NLTK 3.0 can be found here: http://www.nltk.org/
pyhyphen can be found here: https://code.google.com/p/pyhyphen/
For running the code, Python 3 is recommended. Most of the code should be compatible with both Python 2 and Python 3, but because of unicode issues Python 2 is not able to run the code out-of-the-box and additional tweaking may be necessary.
Install all dependencies (including Python 3)
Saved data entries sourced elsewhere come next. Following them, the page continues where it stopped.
Each path below is one point turned by a fixed rotation once a step. After each direction that follows a path, write how fast that rotation turns it, in degrees each step (0 if it stays still).
Each turn is a multiple of 5 degrees from 10 to 175, or 0.
Each row of a path follows its step; steps can be skipped.
path 1
step 1: [-0.17 -1.58 -1.51 -1.49 -2.76  0.45 -1.36  0.98  1.58  0.08 -0.70 -0.04
  0.63  0.83 -0.29  2.64  1.99  1.32 -0.75 -1.31  1.18  0.99  0.03  1.85
  1.08 -2.54 -2.80  1.03  2.63  1.12 -1.26  0.22  0.76 -0.16  1.98  0.56
  0.11 -2.61  0.00  0.23  1.59  0.99 -0.06 -0.34  1.58 -2.09 -2.32  1.21
 -2.40 -0.33 -0.86  0.10 -3.75  2.36  2.37 -0.52  0.92 -1.78  0.98 -0.56
 -1.71 -0.07  0.99  0.02  1.19  1.22 -1.79 -0.26  1.11]
step 3: [-0.74  1.06  1.26 -0.88  2.23  1.10  1.56 -2.54 -2.85 -0.39 -1.34  2.28
 -0.53  0.11  1.96  1.94 -2.90 -0.85 -0.49  0.09 -2.14 -2.31  0.75 -0.51
  1.13 -3.44 -0.31 -0.72  2.17  1.77 -0.59 -0.32 -1.07 -0.93 -1.90  1.12
  1.64 -0.05  0.80 -1.38  0.16 -1.23 -2.23  3.51 -1.39 -1.51 -0.10  0.44
  1.82  0.93 -0.77 -1.39  0.36 -0.68  1.07 -0.52 -1.69 -0.65 -1.81 -0.84
  0.49 -1.50  2.24  0.04  1.42 -0.48  1.02  0.49  0.01]
step 6: [-0.63 -0.32 -1.70  0.48 -0.73  0.69  1.15  1.57 -1.91 -1.74 -2.85 -1.00
 -3.39 -0.56  0.61 -0.24  2.09  1.58  0.26 -0.05 -1.75  1.24 -0.35  0.89
  0.51  0.65  1.26  2.46  0.83  0.04 -2.11 -1.74  1.01 -3.88 -0.60  3.00
 -0.42 -2.41 -2.06 -0.50 -0.59  0.55 -0.35 -0.11  2.23  1.88 -2.74  0.60
  1.33  0.21  1.41  0.68  2.12 -1.21  1.44 -0.82  2.75 -0.76  1.52  1.16
 -0.18 -0.62  0.38  1.22 -0.65  0.13  0.11 -1.37 -0.33]
step 7: [ 0.02 -1.40 -0.43  1.86  0.69  0.19 -0.35  3.24  3.14 -0.44  0.36 -1.03
 -2.04  1.34  0.13 -0.85 -0.48 -0.29 -1.40  1.02 -1.36  2.91 -1.92  1.07
 -1.64  3.09 -1.45  2.44  0.09  2.90  2.03 -1.45 -0.70  1.55  0.76 -1.53
 -0.52  1.06  1.73 -1.91  1.19 -0.24 -0.30  0.22  0.17 -0.37 -0.28 -1.84
  1.44  1.54 -1.95  1.37  1.77  1.49 -3.26 -0.41  0.29  0.87  0.94  0.16
  1.08 -0.12  1.32  0.21 -0.51  0.75 -2.94 -1.10  1.14]
step 8: [ 0.45  0.54 -2.47 -0.82 -1.05  1.87  0.51 -1.43 -0.87 -1.58  1.18  0.42
  0.05  0.37 -2.30  1.16 -2.22  0.58  0.33 -0.71  2.46  2.33  0.49 -0.35
  3.66 -2.14 -1.68 -1.27 -0.60  1.07  0.66 -3.26 -0.24  0.03  0.02 -1.11
  2.19  0.21  1.02  1.77 -0.79 -1.30 -2.71 -0.52  1.73 -1.27 -0.24 -1.00
 -0.25  2.17  0.67  1.87 -2.26 -2.36 -2.21 -1.19 -2.65  0.25  0.60 -0.61
  0.53 -1.24 -0.12  0.48 -1.17 -1.28 -0.91 -0.72  1.49]
step 9: [ 0.37  0.40 -1.00 -0.73 -2.40  0.68 -3.09  1.36  0.63 -0.26 -1.09  0.41
  0.42  1.75  1.76  1.85 -0.86  0.06  0.66 -4.72 -3.41  2.61  1.11 -1.15
  0.73  0.75 -1.77 -1.04  0.37 -0.25 -2.42  2.44 -0.89 -0.17  1.41  0.07
 -0.35 -0.23  1.83  2.64 -2.03  0.59  1.43  1.35  1.40  0.16  0.88  0.70
  0.37  0.20  0.26 -2.59 -2.67  1.62 -0.86  1.47  0.27 -0.60 -0.64 -0.68
 -0.89 -0.29 -0.44  0.63  0.73 -0.10  2.28 -0.85 -0.08]
step 11: [-1.15  1.27  0.44 -1.74 -0.46 -2.66 -0.22 -1.52 -1.31 -1.69 -3.32  0.20
 -0.30 -0.28 -2.59 -0.09  1.27 -0.42  0.98 -2.11 -0.41 -3.93  0.36  1.28
 -0.34 -0.55 -0.45  1.55 -1.14  0.24  0.43 -0.58 -1.15 -0.16 -2.19  0.62
  4.40 -3.37 -3.12 -1.39  0.49 -1.30 -0.29  1.59 -0.83 -0.24  1.06  0.61
  1.63 -1.48  1.00 -0.33 -0.76  0.77  0.64 -1.53 -0.75 -0.61 -0.16 -1.75
 -1.15 -0.84 -0.94 -1.43  1.32  1.93 -0.06 -0.66  0.50]
step 12: [-1.16 -1.19  0.02  2.07  0.90 -0.34  0.15 -0.39  0.60  2.52 -0.49  1.91
  0.48  0.78  0.89 -0.15 -0.55 -0.60 -1.31 -0.21 -3.06 -2.19 -2.73  0.41
  0.61  2.80 -1.04  0.94  1.86  0.94  2.76  2.07  2.32  0.88 -0.67  0.33
 -0.41 -1.20  0.49 -0.87 -0.15  2.06 -0.47 -2.07 -2.78 -0.85  2.68  0.12
  0.61 -0.23 -0.42  1.67 -1.31 -1.12  0.79 -1.95  1.31 -2.33  0.45  0.54
 -0.15 -0.52  1.08 -0.79 -1.55 -0.12  1.38 -2.07 -3.84]
step 15: [ 1.35  1.53 -0.11 -0.52  0.83  0.72 -0.29 -0.65  4.03 -0.16  0.77 -0.06
 -2.19 -1.10 -0.60  1.86 -1.19 -0.68  1.11  2.04 -1.18 -1.05 -0.58 -0.53
  0.14  0.20 -1.39  0.30  0.73 -1.73  0.58 -1.29  0.78 -0.61  2.81 -0.84
 -0.88  1.96  1.53 -0.42  0.18  1.23  1.98  0.21  2.90  3.41 -1.16 -1.03
  2.07  2.41  1.43  1.90  2.16  0.85 -0.41 -0.43 -1.68  0.86 -1.57  1.18
  1.53 -1.51  1.21 -1.01 -2.50 -1.24 -0.10 -3.09  1.01]
step 16: [ 1.81  2.39 -2.88  0.01  0.21 -2.30  0.23  0.44 -0.13 -0.97 -1.23 -0.32
 -0.06  1.09  0.36  1.30  0.48  0.55 -0.47 -0.45  2.50  2.16  1.17  1.71
  2.42 -0.28 -1.83  0.03 -0.67  3.03 -2.75  0.80 -1.73 -0.49  0.60 -0.28
  0.03 -0.45 -1.56 -0.10  2.13  0.23  0.15  1.26  0.77  2.34  0.43  2.05
 -2.08  0.67  3.33  0.94 -0.37  0.12 -2.65  1.43 -2.21  0.81  2.15 -1.84
  0.53 -0.25 -0.35 -0.16 -0.98  2.56 -1.88 -0.80 -0.98]
Directions:
[-0.11  0.01 -0.42 -0.09 -0.39 -0.58  0.92  0.86 -0.17  0.04  0.18  0.60
 -0.59  0.10 -0.29 -0.14  0.12  0.24  0.79 -0.28 -0.13  0.46 -0.19 -0.38
  0.73 -0.14  0.16 -0.28 -0.23 -0.10  0.31  0.11 -0.46  0.00  0.25  0.13
 -0.41 -0.21 -0.58 -0.42  0.32 -0.17  0.30 -0.13  0.30 -0.38  0.14 -0.31
 -0.08 -0.34 -0.12 -0.23  0.04  0.61 -0.24  0.31  0.13 -0.24 -0.38 -0.18
 -0.20 -0.02  0.16 -0.44  0.61  0.09  0.26 -0.10 -0.69] => 145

sudo yum install python3 python3-setuptools python3-PyYAML python3-pip python3-devel python3-numpy
Install NLTK: download NLTK 3.0 alpha 3 from http://www.nltk.org/nltk3-alpha/ and extract contents
After extracting cd
into directory and run
sudo python3 setup.py install
Add NLTK to PYTHONPATH
PYTHONPATH="/usr/lib/python3.3/site-packages/nltk-3.0a3-py3.3.egg/":"${PYTHONPATH}"
export PYTHONPATH
Install PyHyphen
sudo python3-pip install PyHyphen
Give right (or working) permissions for hyphen directory
sudo chmod -R 755 /usr/lib/python3.3/site-packages/hyphen
Download NLTK data
python3
>>> import nltk
>>> nltk.download()
Downloader> d all
NLTK can be found as community/python-nltk package
sudo pacman -S python-nltk
pyhyphen can be found from AUR: python-pyhyphen package
NLTK also needs to download necessary data, for that
python
>>> import nltk
>>> nltk.download()
Downloader> d all
To install PyHyphen:
Download the zip file found on pyhyphen website.
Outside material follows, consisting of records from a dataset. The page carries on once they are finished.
One hidden turn or mirror swaps the rows below in pairs. Which row is each named row swapped with?
The rows were stretched afterwards, more along some directions than others.
K860: [20, -32, 6, -6, 10, 38, -24, -1, -6, -18, 2, 5, 13, -15, -46, 8]
K280: [-5, 57, 6, -19, -7, 14, -15, 2, -33, -1, 7, -13, 4, -1, 19, 26]
K156: [-7, -11, 16, -10, -8, -10, -8, 32, 10, 27, -13, 2, -3, 30, 20, 18]
K457: [-21, 20, -36, 19, 10, -8, -16, 12, -8, -3, -9, -14, -9, 7, 4, 5]
K895: [8, 35, 14, -13, -3, 26, -47, 1, -4, -16, 10, 6, 6, 6, 10, 5]
K887: [-12, 19, -30, 13, 14, -11, -9, 10, 2, 2, -12, 1, -17, 14, -5, 16]
K73: [14, 5, 13, -5, 9, 0, -1, -23, -15, 17, 22, 6, 10, -1, -13, -10]
K563: [-37, -24, 13, -4, 9, 14, -14, 51, 4, -2, -39, 11, 1, 35, 29, 45]
K404: [11, -5, 13, -8, -12, 1, -7, 12, 22, 5, -17, 19, -8, 20, 17, -3]
K254: [-2, -46, 12, 1, -2, -9, 8, 27, 21, 22, -16, 8, 1, 19, 16, 7]
K213: [24, -9, -10, 13, 1, 11, 10, -2, 40, -1, 2, 16, -8, -7, -17, -15]
K497: [-18, 21, -2, -24, 20, 15, -20, 8, -25, -25, -10, -12, 16, 16, 17, 22]
K942: [-23, -8, -15, 11, -7, 29, 13, 19, -7, -24, -23, -20, -22, -6, -24, 21]
K883: [-8, 37, 12, -7, -11, 15, -42, 10, -38, 8, 19, 15, 5, 14, -5, 22]
K667: [-11, 11, 10, -17, 18, 27, -41, 3, -30, -7, 7, -21, 22, 4, 10, 20]
K273: [-17, 1, -10, 12, 6, 5, 4, 12, -9, 15, 3, -25, 9, -17, -8, 18]
K172: [-12, 9, -3, -13, 19, 20, -8, 8, -16, -6, -12, -39, 15, -7, 7, 29]
K861: [-6, 50, -19, -4, -3, -9, 1, -7, -22, -2, 13, -11, -11, 5, 8, 0]
K220: [24, -3, 5, 11, -6, 5, -26, -7, 0, 22, 30, 27, -3, 8, -29, -9]
K876: [-28, -8, -3, -3, 25, 12, -40, 33, -17, 15, -24, -4, 17, 17, 16, 40]
K405: [-11, -46, 5, 23, 4, 15, -36, 47, 23, 13, -14, 27, -7, 26, 0, 29]
K183: [13, -17, -1, -12, -8, 41, 4, -8, 2, -42, -21, -19, -8, -14, -30, -2]
K543: [13, -35, -7, 7, 13, 31, -32, 27, 17, -18, -15, 17, -4, 11, -40, 19]
K338: [25, 5, 14, 0, -11, 19, -9, 0, 22, -6, 1, 30, -13, 12, -18, -5]
K665: [-4, 34, -18, 2, -5, 18, -26, 19, -11, -3, 6, -8, -4, -4, 11, 19]
K933: [1, 4, 31, -9, -9, 12, -7, -7, -4, 15, 4, 12, 4, 10, 9, 8]
K828: [-5, -33, 1, 8, 9, 16, -20, 24, -5, 13, 2, 7, -5, 19, -28, 15]
K996: [-11, 22, 25, -25, -1, 7, -46, 13, -54, 21, 19, -4, 24, 18, 9, 25]
K513: [8, -13, 14, -1, 10, 11, -23, -12, -2, 5, -1, 16, 3, 12, -14, 0]
K82: [27, -20, -6, 6, -6, 29, 11, -9, 15, -31, -2, -10, -13, -28, -45, -6]
K744: [-2, 13, 22, -13, -5, 15, -63, 22, -33, 16, 6, 14, 13, 23, 15, 20]
K36: [-10, -10, 12, -3, 13, 28, -23, 17, -14, -16, 2, 15, -3, 24, -30, 31]
K317: [29, 13, 9, -14, -7, 26, 8, -25, -10, -16, 26, -5, 2, -32, -33, -3]
K642: [-18, 0, 25, -22, -2, 42, -21, 17, -22, -15, -30, -26, 14, -6, 1, 45]
K655: [-9, 16, 8, -13, 13, 7, -23, 15, -5, -9, -4, -13, 15, 8, 28, 19]
K708: [-4, 33, 13, -10, 3, -3, -40, 2, -24, 34, 15, 1, 25, 8, 27, 16]

K82 pairs with K655
K338 pairs with K280
K213 pairs with K665
K273 pairs with K405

cd to the temporary directory
Install PyHyphen: sudo -E python3 setup.py install
To install nltk:
Download the zip file found on nltk website for python 3
cd to the temporary directory
Install nltk: sudo python3 setup.py install
To download NLTK data:
In python shell:
>>> import nltk
>>> nltk.download()
Downloader> d all
Usage: main.py [options]
Options:
-h, --help show this help message and exit
-t FILE, --train=FILE
train using data from FILE
-g, --generate generate new haikus using data aquired from training
-f, --fresh overwrite old training databases (old information WILL
be lost)
-m, --markov generate a haiku using a markov chain process
--vocabulary only use training data for training vocabulary
Example usage:
python3 main.py -t data.txt # train using data.txt
python3 main.py -g # generate poems using evolutionary approach
python3 main.py -m # generate poems using markov approach
Here is a description of what each file will do:
- data.txt: cleaned database of haikus (Basho, ...)
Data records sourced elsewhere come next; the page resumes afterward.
In the data rows, 128 means zero.
Some points, one per row:
[135 136 122 128 123 115 103 114]
[123 131 113 140 126 111 133 138]
[133 154 130 117 142 140 100 138]
[112 118 123 142 127 117 143 104]
[150 141 138 105 137 141 124 164]
[124 146 135 131 120 133 123 130]
[166 150 146  77 151 148 108 178]
[105 129 130 145 118 136 145 115]
[131 121 128 131 130 131 120 142]
[130 155 139 105 160 148 126 140]
[145 135 116 129 133 141 119 131]
[ 52  61  56 196  32  50 215  60]
[124 122 146 136 139 149 121 129]
[ 42  63  64 197  75  52 184  56]
[131 145 129 118 156 131 107 139]
[143 140 117 117 128 130 118 148]
[144 114 118 128 112 130 138 118]
[128 143 144 122 128 151 114 146]
[102 112 118 147 126  97 144 141]
12 more points follow, each with its number after it:
[136 133 150 114 112 119 106 145] 0
[143 140 152 110 148 145 109 175] 1
[168 132 152  99 143 132 123 134] 2
[141 131 149 128 136 148 135 118] 3
[127 118 136 117 137 141 129 113] 4
[129 113 148 110 117 134 166 151] 5
[ 81  72  69 167  80  60 187  95] 6
[127 133 137 141 132 126 124 149] 7
[137 139 157 128 140 163 134 138] 8
[130 129 106 101 135 119 123 133] 9
[150 170 134 108 132 156 125 184] 10
[130 113 131 128 122 128 141 133] 11
Which of these numbered points is nearest to each point below by angle, seen from the average point of the first points? Its number follows each.
[122 138 129 121 140 139 111 124] > 4
[138 136 133 114 124 143 131 119] > 3
[145 134 140  88 153 147 116 164] > 1
[104 121 124 138 116 113 147 118] > 6
[143 157 133 137 136 136 113 112] > 3
[ 74  88  56 200  63  52 181  65] > 6
[118 143 123 135 128 121 142 123] > 3
Here are 12 other points, each followed by its number:
[128 140 131 124 142 115 122 131] 0
[120 120 119 142 112 107 162 120] 1
[ 61  55  57 203  43  79 211  66] 2
[120 107 118 137 133 107 121 112] 3
[127 126 127 132 126 140 122 136] 4
[152 146 136 124 144 137  99 130] 5
[135 121 140 120 141 138 108 143] 6
[153 146 150 115 155 146 119 138] 7
[157 140 135 107 154 141 130 126] 8
[152 142 129 119 140 134 108 125] 9
[143 153 159  96 130 121 122 139] 10
[132 141 134 132 128 127 131 145] 11
Which of these numbered points is nearest to each point below by angle, seen from the average point of the first points? Its number follows each.
[124 139 141 112 129 136 115 136] > 10
[120 144 125 115 146 121 135 122] > 0
[144 144 145 116 138 140 116 148] > 7
[123 134 130 139 122 116 127 133] > 11
[ 38  46  51 203  43  45 233  52] > 2
[ 48  34  35 234  45  31 198  20] > 2
[137 135 133 131 128 127 115 142] > 5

- dictionary.py: module for interacting with several external libraries
- training.py: training input data
- evaluate.py: evaluating the goodness of poems
- evolve_population.py: the poem evolution code
- evo_object.py: class Evo_object
- monogram.py: class Monogram
- bigram.py: class Bigram
- line_haiku.py: class Line_Haiku
- line_type.py: class Line_type
- population_haiku.py: class Population_haiku
- main.py: using the program